Now that the Islamic State is only an illusion, terrorist attacks in Europe might become a more serious occurrence, and one that Western governments will need to monitor seriously. Therefore, the role of intelligence agencies will be crucial to ensure that the correct individuals are identified and tracked before they are able to commit atrocities, such as the recent attacks in France, Belgium, United Kingdom and Spain. Similarly, we might see an increase in law enforcement activities related to pre-emptive arrests at borders, something that will also risk alienating the very large sections of the Muslim community that are entirely peaceful. Moreover, cutting off the financial supply of terrorists – in this case jihadists in both the Muslim world and in Europe – will very important to weaken their capabilities. This is a tactic that has been used succesfully in the fight against another type of serious crime, that is organised crime, especially in Italy.

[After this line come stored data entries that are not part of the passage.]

In the rows, 128 means zero.
Facts:
bekla | μ b | ψ zogus
bise | μ a | ψ pustul | δ mipozo
bragri | μ a | Ω trubrum, skubrosuk, pesker, brobis | ψ flazus | δ lokli
bragus | μ f | ψ bodrel
bravan | μ a | ψ drilol | δ broskosker
briteme | μ g | ψ tridim | δ klaskemos
britrobres | Ω fluplak, klaklir, grofle, flatron, fina, derifo
brobis | μ a | ψ ziplen | δ tiklan
broretru | μ d | ψ nutri
broskosker | μ f | ψ drilol | δ fekur
brutin | μ f | Ω stigro, nesik, regir, grarin | ψ steklik | δ rafi
buli | μ c | ψ flazus | δ kegra
dabor | ψ vadra | δ kudri
derifo | μ a | ψ regir | δ felaran
devorar | μ c | ψ pustul | δ zoskor
distas | μ a | ψ flaskik | δ tistis
dogris | ψ tadredral | δ zagatren
dovi | μ b | ψ flafla
dradrin | μ b | ψ tadredral | δ ratrun
drilol | Ω trubrum, mubra, stotunak, vadra | ψ tadredral | δ dogris
drovor | μ e | ψ britrobres | δ regir
drustus | μ f | ψ dogris | δ fina
duklo | μ f | Ω skufu, plapur, pudagi, devorar | ψ drilol | δ stusogul
durem | μ g | ψ tiklan | δ zudra
fekur | μ f | ψ drilol
felaran | μ b | ψ regir | δ toflik
figak | μ c | ψ rerune | δ staril
fina | μ b | ψ dogris | δ rason
fitrer | μ a | Ω trimes, grarin | ψ tadredral | δ drilol
flafla | Ω lales, fuzo, klutruk, stubris | ψ vadra | δ skadra
flatron | μ d | ψ plodom | δ plebul
flazus | Ω klaklir, drovor, flatron, kufel
flida | μ a | Ω ziplen, drovor, bodrel, plemuplu, gaka, kidune, sazon, mipozo | ψ ziplen | δ remistik
flimor | μ a | Ω trubrum, plemuplu, trogre | ψ flafla | δ savovu
flirin | μ f | ψ notrur | δ plemuplu
flugotrik | μ e | ψ rerune | δ figak
flugrus | μ c | ψ notrur | δ teremer
fluplak | μ f | ψ flafla | δ dovi
fluzak | μ a | Ω trubrum, gaka | ψ bodrel | δ bragus
fuzo | μ a | ψ nutri | δ broretru
gaka | μ b | ψ flafla | δ fluplak
gegak | μ a | ψ dabor | δ stigro
gegrelos | μ a | Ω plebul | ψ regir | δ kliklabro
geso | μ b | Ω skubrosuk, storul, trevus, grarin, mipozo | ψ notrur | δ trubek
getul | μ c | Ω mubra, trimes | ψ vadra | δ zonon
grafli | μ b | ψ tadredral | δ fitrer
gralar | μ f | Ω felaran | ψ flazus | δ trubrum
grarin | μ a | ψ vadra
grela | μ e | ψ dabor | δ stotunak
gribra | μ c | ψ dabor | δ grela
grofle | μ a | ψ regir
guklil | μ f | Ω broretru, plebul, fekur | ψ notrur | δ padu
kame | μ e | ψ pustul | δ skorol
katra | μ b | Ω bragus, kliklabro, pudagi | ψ drilol | δ duklo
kegra | μ b | Ω pustul, palel, drustus, mepom, kovol, plemuplu | ψ flazus | δ bragri
kidune | μ e | ψ tridim | δ zogrik
klaklir | μ c | ψ regir | δ sazon
klaskemos | μ a | ψ tridim | δ skufu
kleklar | μ f | ψ bodrel | δ staple
kliklabro | μ a | ψ regir | δ derifo
klopos | μ a | Ω trubek, plebul | ψ flaskik | δ distas
klupi | μ a | Ω plapur, tistis, tadredral | ψ kudri
klutruk | μ c | ψ flazus | δ gralar
kovol | μ f | ψ drilol | δ pluva
kudri | ψ vadra | δ getul
kufel | μ a | ψ dabor | δ gegak
lales | μ b | ψ ziplen | δ flida
lasa | μ a | Ω lales, dabor, tuzek, puputrun, mubo | ψ steklik | δ roplosker
legar | μ a | ψ flafla | δ negike
lokli | μ d | ψ flazus
losto | μ b | ψ pustul | δ kame
mepom | μ b | ψ flafla | δ gaka
mipozo | μ b | ψ pustul | δ skigum
mubo | μ a | ψ ziplen | δ lales
mubra | μ a | ψ tridim | δ kidune
mura | μ c | ψ vadra | δ flafla
negike | μ c | ψ flafla | δ mepom
nesik | μ c | ψ flazus | δ tuzek
notrur | Ω rafi | ψ ziplen
nudok | μ a | Ω nutri, grafli, mubo, vadra | ψ dabor | δ tremidri
nutri | ψ flaskik | δ rekli
padu | μ a | Ω kleklar, trarafla, ratrun, sazon | ψ notrur | δ flirin
palel | μ a | ψ kudri | δ rafo
pesker | μ b | ψ tadredral | δ tridim
plaplan | μ c | ψ regir | δ klaklir
plapur | μ g | ψ tiklan | δ durem
plebul | μ c | ψ plodom | δ sadun
plemuplu | μ f | ψ notrur | δ skubrosuk
pletu | μ d | ψ steklik | δ brutin
pligoskas | μ a | Ω losto, felaran, negike, mipozo | ψ nutri | δ pudagi
plizas | μ a | Ω trubrum, kovol, negike, sadun, trogre | ψ bodrel | δ fluzak
plodom | ψ vadra | δ rerune
pluva | μ f | ψ drilol | δ stabakli
pudagi | μ e | ψ nutri | δ fuzo
pudrom | μ b | Ω voflo, drustus, kudri, kufel, broskosker, tadredral | ψ steklik | δ zivegi
puputrun | μ c | ψ dabor
pustul | ψ ziplen | δ brobis
rafi | μ b | ψ steklik | δ lasa
rafo | μ b | Ω flaskik, kleklar, distas, plaplan, derifo | ψ kudri | δ klupi
raner | μ c | Ω trubrum, rafi, trarafla, kliklabro, trogre | ψ flafla | δ legar
rason | μ f | ψ dogris
ratrun | μ a | ψ tadredral | δ pesker
regir | ψ britrobres | δ stugra
rekli | ψ flaskik | δ klopos
remistik | μ g | Ω stugra | ψ ziplen | δ notrur
rerune | ψ vadra | δ dabor
roplosker | μ b | ψ steklik | δ trukas
sadun | μ b | ψ plodom
sastostel | μ a | Ω flatron, tremidri, devorar, mubo | ψ rekli | δ veskun
savovu | μ d | ψ flafla | δ trimes
sazon | μ b | ψ regir | δ gegrelos
skabuster | μ f | ψ tridim
skadra | μ c | ψ vadra | δ grarin
sketruk | μ b | ψ britrobres
skigum | μ b | ψ pustul | δ taka
skirur | μ e | ψ steklik | δ pletu
skorol | μ b | ψ pustul
skubrosuk | μ d | ψ notrur | δ geso
skufu | μ d | ψ tridim | δ zisuklom
stabakli | μ a | ψ drilol | δ tresa
staple | μ c | ψ bodrel | δ vezur
staril | μ a | ψ rerune | δ tratrum
steklik | Ω rafi, mepom, plodom, grafli, vezur, derifo | ψ flaskik
steklon | μ a | ψ bodrel | δ kleklar
stigro | μ e | ψ dabor | δ puputrun
storul | μ g | ψ tiklan
stotunak | μ c | ψ dabor | δ trarafla
stubris | μ c | ψ bodrel | δ voflo
stugra | μ e | ψ britrobres | δ sketruk
stusogul | μ d | ψ drilol | δ kovol
sulagal | μ c | ψ rekli | δ sastostel
taka | μ a | Ω stusogul, tratrum, vadra | ψ pustul | δ devorar
teremer | μ f | ψ notrur
tiklan | ψ ziplen | δ mubo
tistis | μ e | ψ flaskik | δ tistomer
tistomer | μ a | ψ flaskik | δ steklik
toflik | μ a | Ω flaskik, trukas, steklon, plemuplu, dogris, sadun | ψ regir | δ grofle
trarafla | μ e | ψ dabor | δ nudok
tratrum | μ f | ψ rerune
tremidri | μ a | ψ dabor | δ kufel
tresa | μ a | Ω bekla, staple, pudagi | ψ drilol | δ bravan
trevus | μ d | ψ nutri | δ pligoskas
tridim | Ω savovu, pesker, plemuplu, regir | ψ tadredral
trimes | μ a | ψ flafla | δ raner
trogre | μ a | ψ kudri | δ palel
trubek | μ f | ψ notrur | δ flugrus
trubrum | μ c | ψ flazus | δ buli
trukas | μ b | ψ steklik
tuken | μ c | Ω klaklir, gegak, plaplan, tratrum, puputrun, tistis | ψ britrobres | δ drovor
tuzek | μ b | ψ flazus | δ klutruk
varem | μ a | ψ tridim | δ mubra
veskun | μ a | ψ rekli
vezur | μ a | ψ bodrel | δ plizas
voflo | μ c | ψ bodrel | δ steklon
zagatren | μ b | Ω klaskemos | ψ tadredral | δ dradrin
zisuklom | μ g | ψ tridim | δ varem
zivegi | μ b | ψ steklik | δ skirur
zogrik | μ g | ψ tridim | δ skabuster
zogus | ψ britrobres | δ tuken
zonon | μ a | ψ vadra | δ mura
zoskor | μ b | ψ pustul | δ losto
zudra | μ d | ψ tiklan | δ storul

Known rows:
teremer: [103 126 125 138 117  82 117 157 129 159 106 143 129 140 117 128 122 116
  97 118 109 112 101 143 124  97]
notrur: [121 130 131 142 124 154 144 130 128 100 159 176 166 139 137 110 132  94
 157 118 152 100  93 153 120 108]
padu: [121 138 121 114 183 142 126  99 155 113 157 114 146 148 128 118 105  77
 183 142 158 152 112 161 147 145]
pudrom: [146 124 103 143 133 141 131  93 148 100 180 144 129 103 108 119 114 141
 196 126 173 158  88 159 184 123]
plizas: [101 141 123 114 161 154 149 113 173 105 153 136 149 163 131 125  98  61
 162 111 175 150 153 174 149 151]
kovol: [135 111 133 149 127 101 111 117 110 119 122  84 147 134 166 111 144  73
  78  99 117 114 139 134  92 161]
pluva: [130 121  89 142 135  79 101 162 130 128 110 137 134 146 127 133 122 105
  98 113  96 120 101 121 126 124]
skigum: [141 133 127 155 139 155 130 140 119  99 122 156 118 102 113 139 127 153
 130 126  95 138 105 126 187 105]
plodom: [148 107 134 131  97 161 141 134 112 113 165 149 144 127 152 101 132 135
 147 180 165 122 131  88  82 119]
pletu: [105 153 114  78 174  93  97 146 148 168  95  95 122 163 128 146 110 113
 114 151 100 135 124 125 124 134]
lokli: [ 93 141 133  66 156 106 108 149 155 185  87 112 133 165 117 146 121  99
 109 139 105 131 136 142 114 114]
dabor: [129 127 116 122  87 149 136 158  88 121 155 132 123 125 141 134 145 142
 139 187 173 113  87  73  99  90]
stigro: [103 119 145 148  79 131 155 173 132 135 120 123 117 150 147 117 100  86
  67 137 153 126 161 108 121 109]
dogris: [137 134 151 155 132 162 126 124 101  95 143 141 165 137 163 101 129 106
 129 130 121  91 127 127 106 121]
tuken: [144 143  81 119 131  65 118  56 161 159 161 108 119 120  98 133 122 144
 174 114 190 137  79 154 150 147]
trevus: [125 125 144 102 176 128 109 114 154 169  93  65 128 163 149 115  99  93
  93 144  95 137 163 123  99 161]
bravan: [116 124 117  92 158 150 118 170 136 124 107 130 142 145 111 155 144  91
 128 122  88 142 108 137 137  99]
trimes: [134 130 164 105 154 152 128 150 127 130 101 135 132 133 146 130 129 126
 120 160 119 169 208  91 108 162]

Rows:
No name comes twice in this set of rows, the named rows included.
[102 145 131 112 159 159 152 123 172 111 138 146 148 163 132 120  97  53
 149 114 162 143 160 175 156 134] => bragri
[155 106 147 142 127 171 123 102  92 110 157  95 122  84 126 115 156 164
 154 118  99 126 109 136 135 128] => grafli
[119 127 112 146  96 105 140 170 132 136 131 119 105 146 126 126  95 120
 103 189 147 146 109  92 119 107] => grela
[131 122 136 141 110  85 116 118  98 134 132  93 135 126 156 111 144 115
 102 126 135 110 132 126  80 150] => kleklar
[112 127 154  92 133 154 123 130  93 127 143  81 136 122 144 141 174 126
 148 131 118 130 145 134  81 145] => derifo
[135 133 104 119 113  90 123 114 150 151 101 124 106 131  99 146 121 163
  97  97 112 112 132 127 146 136] => buli
[131 122 114  67 179 100  88 117 121 159 107  62 134 144 134 145 160  92
 123 137 117 138 111 118  88 153] => stusogul
[153 115 164 177 130 190 138 107 111  91 118 111 127  95 146 110 128 129
 102 114  90 126 168 128 147 146] => mipozo
[117 125 126 105 176 148 111 145 136 129 113 117 128 146 121 132 114 134
 141 159  77 150 109 131 143 119] => bise
[109 124 125 141 129  87 124 169 127 149  84 146 122 150 111 132 123 134
  85 119  72 117  96 121 118 109] => trubek
[117 124 141 139  88 123 134 144 106 118 151  84 112 137 168 112 128 103
  92 153 167 124 159 101  96 144] => trarafla
[134 141 114 150 132 152 131 141 131  95 129 168 125 114 110 143 116 162
 150 112  98 133 100 139 203 104] => zagatren
[121 134 119 151 135  83 123 132 148 124 126 141 135 156 139 109  90  93
 103 122 141 117 131 143 134 143] => gralar
[134 114 155 141 107 176 142 116  92  91 148 109 126  91 141 127 160 144
 131  94 104 125 153 132 130 142] => rafi

Now the same elements, written a new way:
Known rows:
steklon: [156 138 116 114 136 123 123 133 120 140 133 184 118 132 130 119 126  98
 127  99 131 140 167 114 118 118 144 112 127 130 123 119 147  75 120 122
 130 115]
varem: [149 133 115 104 132 120 123 125 118 141 136 178 127 128 134 120 135 105
 135 106 154 129 176 128 118 115 138 121 134 132 117 121 136  64 129 130
 135 111]
tadredral: [138 119 126 127 128 131 127 128 122 122 112 125 131 132 135 133 133 101
 141 111 134 124 131 125 130 114 110 119 138 143 125 129 127 142 152 133
 125 121]
geso: [132 130 182 107 121 105 120 124 136 129 133 131 164 131 131 118 116 201
  60  88 178  65  90 133 122 146 133 148  93 116 123 139 133 182 165  89
 137 138]
kliklabro: [148 136 113 115 132 126 121 121 126 139 135 194 128 126 126 119 128  88
 134  99 127 143 172 122 114 126 139 103 129 127 121 118 136  83 108 136
 127 113]
regir: [140 124 138 130 136 125 129 131 123 128 117 113 135 139 139 127 130 129
 124 129 121 115 130 125 133 124 138 122 124 143 132 124 143 120 163 108
 132 125]
klutruk: [105 123 114 140 122 136 134 143 129 112 119  83 118 128 126 137 131 149
 148 167 119 133 106 129 142 121 126 139 122 130 141 123 122 140 130 113
 137 139]
devorar: [112 120 104 128 119 137 133 128 132 110 120  79 125 123 125 142 134 136
 156 162 137 127 106 134 139 123 110 139 128 133 139 133 111 149 132 127
 123 139]
tiklan: [131 118 126 132 132 129 130 132 124 123 111 129 133 133 136 127 130 111
 131 120 125 126 136 120 132 108 123 115 137 141 127 123 136 131 157 121
 135 122]
figak: [120 128 123 154 126 136 138 153 133 112 123  71 110 133 127 131 131 146
 147 161 107 145 106 133 144 126 132 146 126 127 136 123 127 126 128 117
 139 141]
tresa: [157 142 125  94 122 124 122  82 124 146 146 187 135 126 125 139 114 105
 107  86 134 124 142 112 106 140 117 112 135 132 117 160 120 154  94 155
  87 124]
storul: [123 108 116 132 111 137 138 138 131 126 121  78 135 140 129 135 136 120
 128 125 115 105 119 124 144 119 132 134 117 136 131 106 122 124 149  85
 128 133]
rafi: [110 112 140 142 125 128 118 143 164 104 111 180 147 111 115 108 133 100
 118  69 161 121 117 141 121 132 105 114 117  97 108 108 114 137 110 149
 150 122]
staple: [109 120 114 137 125 135 135 133 130 116 122  74 124 125 128 139 135 135
 150 170 122 130 111 134 142 125 122 138 124 132 141 123 119 140 134 118
 133 134]
rason: [ 99 116 109 142 123 142 136 137 120 113 117  70 115 123 125 136 129 162
 154 180 113 126 110 125 144 116 122 140 126 139 151 113 117 160 141 122
 141 143]
fitrer: [173 159 152  80 119 104 125 115  93 155 155 151 137 149 140 131 105 196
  64  96 140  87 150 111 116 126 169 142 115 148 131 157 149 137 161  75
 103 137]
trimes: [196 150 142 100 139 107 127 149 120 148 143 142 116 145 136 121 118 154
 114  83 107 109 157 121 122 137 155 140 121 134 134 139 169  70 143  88
 127 117]
kegra: [112 120 170 136 118 117 119 123 149 123 126 161 166 121 121 113 119 150
  82  80 147  94  98 145 117 148 117 125 116 102 109 129 115 175 121 138
 132 139]

Rows:
No name comes twice in this set of rows, the named rows included.
[127 128 135 128 117 132 128  93 129 125 129 144 149 130 124 140 123 116
 120 101 121 130 115 139 120 134  98 119 159 130 106 136 100 184 112 185
  88 142] => steklik
[ 91 117 118 155 129 143 134 128 117 119 124  81 134 125 128 131 120 173
 140 205  87 123 119 139 141 135 139 127 113 135 152  93 115 153 154 115
 137 153] => plemuplu
[116 108 114 134 106 137 138 131 126 124 122  86 135 137 131 129 143 114
 134 133 123 109 125 134 146 107 127 133 132 133 124  98 108 110 145 107
 137 134] => zisuklom
[ 29 106 133 145 114 132 142  99 115 152 146  71  93 123 129 139 115 174
  74 212 102 132  74 105 140  96 119 173 177 130 128 161 107 222  92 138
 151 123] => guklil
[ 83 133 130 181 111 140 138 120 132 119 131 141 146 125 113 125  96 186
 120 188  18 142 106 160 129 161 123 110 155 108 116  94  89 158  82 173
 117 168] => raner
[137 132 172 134 111 114 123 144 154 104 123 153 138 131 114 117 123 156
  86  34 163 118  82 132 121 133 109 151 131  99  98 147 116 180  96 161
 121 141] => rafo
[112 128 118 140 117 132 136 153 124 112 119  74 115 132 128 135 127 160
 138 164 117 128 105 125 143 114 133 146 119 138 144 127 130 135 147  89
 142 143] => nesik
[120 124 132 139 138 141 130 124 136 128 135  46 132 127 128 143 153 105
 164 172 155 145  93 148 139 158 125 148 118 123 137 140 119 138 126 152
 114 137] => puputrun
[130 121 163 153 134 119 121 170 158 110 113 150 136 126 120 101 131 131
 105  66 142 121 108 133 126 131 129 125 108 100 113 109 140 119 130 118
 165 124] => sadun
[116 130 116 132 106 142 137 109 121 106 125  81 117 125 115 155 112 177
 131 147 111 125  77 115 133 123 107 154 136 138 136 150  92 235 104 155
  90 161] => duklo

Now the same elements, written a new way:
Known rows:
mubra: [163 178 107 147 149 128 116 127  76 165 101 151 101 138 155 169 152  91
  95 126 150 110 107 133  83 110 104 107 113 148 184 115 144  97 130]
duklo: [163 127 118 125 131 148 137 171 196 161 103 170 134  98 123  54 125  68
  91  92 150 131 140 104 109 215 164 116 133 141 108 145  86 123 127]
tistomer: [143 197 128 137 125 123 104 156 107 161 147 159 127 123 157 123 124  80
  72 122 132 130 155 119  97 114 106 100  96 141 153 132 131  97 112]
flaskik: [143 128 125 160 138 125 116 122 101 150  93 107 144 126 146 155 139  77
 125 114 148 120  89 145 103 152 149 150 115 146 195  91 130 110 131]
distas: [170 162 128 142 157 132 137 152 110 154 112 138 114 135 134 141 166  70
 121 112 163 125 109 130  81 150 122 119  96 144 160 128 143 105 138]
fekur: [111 121 111 154 118 122 122 173 147 123 139 126 139 131 158 142  62  63
  44  75 103 124 156 103 113 114 110  95 105 177 129 149 105 151 107]
broskosker: [138 100 122 158 156 126 152 183 146 130  88 126 127 125 142 158 101  63
  85  74 130 130 123  96 102 165 140 111 119 169 125 136 121 154 123]
pudrom: [121  67 113 136 118 142 122 122 182 183  91 170 124  92 130  48 133 104
 101  83 116 112 137 113 183 223 160 125 160 101 122 137  33 130 143]
voflo: [133 118 110 130 162  94 131 127 120 149  92 122  73 114 130 155 169  68
 138 107 182 120 128 131 133 115 142 120 110  71 142 148  82 132 128]
steklon: [171 159 118 137 147 132 123 128 117 141 129 134  98 129 136 161 167  79
 118 124 161 116 100 138  85 145 124 131 108 142 165 131 152 107 121]
buli: [ 84 153 107 140 141  89  93 152 108 165 128 135  87 124 163 151 142  70
  95 108 151 121 158 122 144  82 112 104 100  73 137 143  65 122 125]
fluplak: [146 108 161 127 155  93 187 174 111 129  74 172 121 115 107 163 164 120
  90  87 131  89 135 116 142 163 128  99 121 164 136 120 113 128 129]
roplosker: [ 81  79 104 152  92 110 121 143 152 151 101 143 128 124 165 128  80  78
  68  72 100  97 162 104 175 136 129 111 124 127 132 131  43 156 127]
regir: [121 133 118 146 130 130  91 114  91 139 137 107 132 134 160 176 133  68
 125 105 134 118  89 148 116 155 138 165 105 137 198  97 132 103 134]
klaklir: [136 107 121 140 171  95 144 133 115 140  67 112  65 122 121 167 167  66
 147 103 193 121 116 144 118 109 149 109 103  83 137 140  76 146 129]
figak: [101 145 130 107 141  85 129 136 111 143 153 152  85 107 143 147 174 101
 114 119 167  85 177 146 172 105 122 121 110  59 138 148  87 117 116]
stigro: [135 140 154 157 155 128 177 143 105 141 186 121 104 142 171 203 159 112
 101 134 136  76 123 125 130 150  96 143 119 137 175 114 189  89 113]
vadra: [137 117 168 144 151 103 160 135  83 139 118 117 161 124 134 168 170  95
 131 132 140 102 121 158 131 157 149 154 110 122 179  79 134 102 128]

Rows:
No name comes twice in this set of rows, the named rows included.
[129 158 157 115 115 123 123 121 113 134 173 143 173 109 135 111 151  94
 101 132 131  96 161 166 147 136 133 142 115 113 172 110 120  88 109] => rerune
[156 102 156 115 148 115 192 160 114 129 121 163 142 122 115 163 160 102
 134 108 139  96 146 145 127 173 126 109  99 132 156 115 111 126 153] => tratrum
[102  42  79 150 126 136 115  94 131 127  96 113  93 118 161 168 110  75
 117  71 111 105  90 149 161 164 141 137 143 122 169 115  77 164 144] => mipozo
[ 99 144 139 109 135  88 136 127  96 122 158 130  93 116 150 176 149  83
 109 121 157  93 183 161 166  63 101 102  93  60 142 148  93 137 114] => plebul
[126 163 164 136 121 100 133 172 123 173 115 169 170 104 121  86 164 122
  88 108 126  96 157 119 159 175 152 132 112 131 145 106 100  70 113] => flafla
[125 133 104 141 112 122 125 162 153 150 123 146 135 130 143 129  82  94
  64  87 116 103 154  91 117 124 108 101 123 164 133 142  91 129 108] => teremer
[136 202 165 119 128 120 124 166  80 129 167 182 129 122 125 131 162 115
  75 125 109 118 157 141 132 117 104  94  98 133 148 135 141  93 118] => legar
[151 184 153 108 125 120 139 147 114 134 188 172 129 116 135 130 156  99
  95 137 146  95 169 142 120 136 102 118 108 125 151 138 138  84 112] => staril
[163 166 111 163 140 125 124 121  99 173  87 146  97 140 158 161 143  94
  96 122 143 111  97 125  99 131 117 123 130 157 185 116 141  95 132] => kidune
[ 95 126 133 124 186  79 129 140  57 130 106 141  44 131 137 207 200  95
 123  96 152 106 110 144 172 107 121 112 101  75 157 114 126 125 140] => negike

It is true that the Islamic State is territorially almost dead. However, it maintains a very strong media apparatus that is able to radicalise people across the globe without the need of a strongly hierarchical organisational structure. The challenge for the anti-Islamic State coalition will be removing the media power of the terrorist group. Cyber-terrorism is and will remain a threat, even if the Islamic State has lost its territories. Cyber-crimes could also be used to raise terrorist funds. The so-called ‘electronic jihad’, conducted through social media, often coincides with physical acts of terrorism and protest, while jihadist forums distribute hacking manuals and tools to promote and coordinate cyber-attacks – another 'weapon' for the Islamic State. Therefore, the Internet can serve as the conduit for terrorist recruitment and propaganda, enabling highly decentralised networks to work in small groups without central control.

On this topic, the Italian Minister of the Interior Marco Minniti has been very clear: we need big communication companies, such as Google, Facebook and Twitter to help avoid the spread of atrocious and hateful content online. Monitoring forums and financial sources, denying terrorists access to the internet, disrupting operations and undermining objectives, and conversing with jihadists to challenge their beliefs will be very important. In the end, the aim is to draw people out of the movement and to deter potential recruits. The goal is to deradicalise those foreign fighters who might return to Europe, ready to recruit new people and launch attacks either in small cells or as lone wolves. Again, the role of intelligence agencies will be very important to make sure that extremists and potential terrorists are identified and ‘disarmed’ before they commit a terrorist attack. The Islamic State might have lost territories but is far from being entirely dead.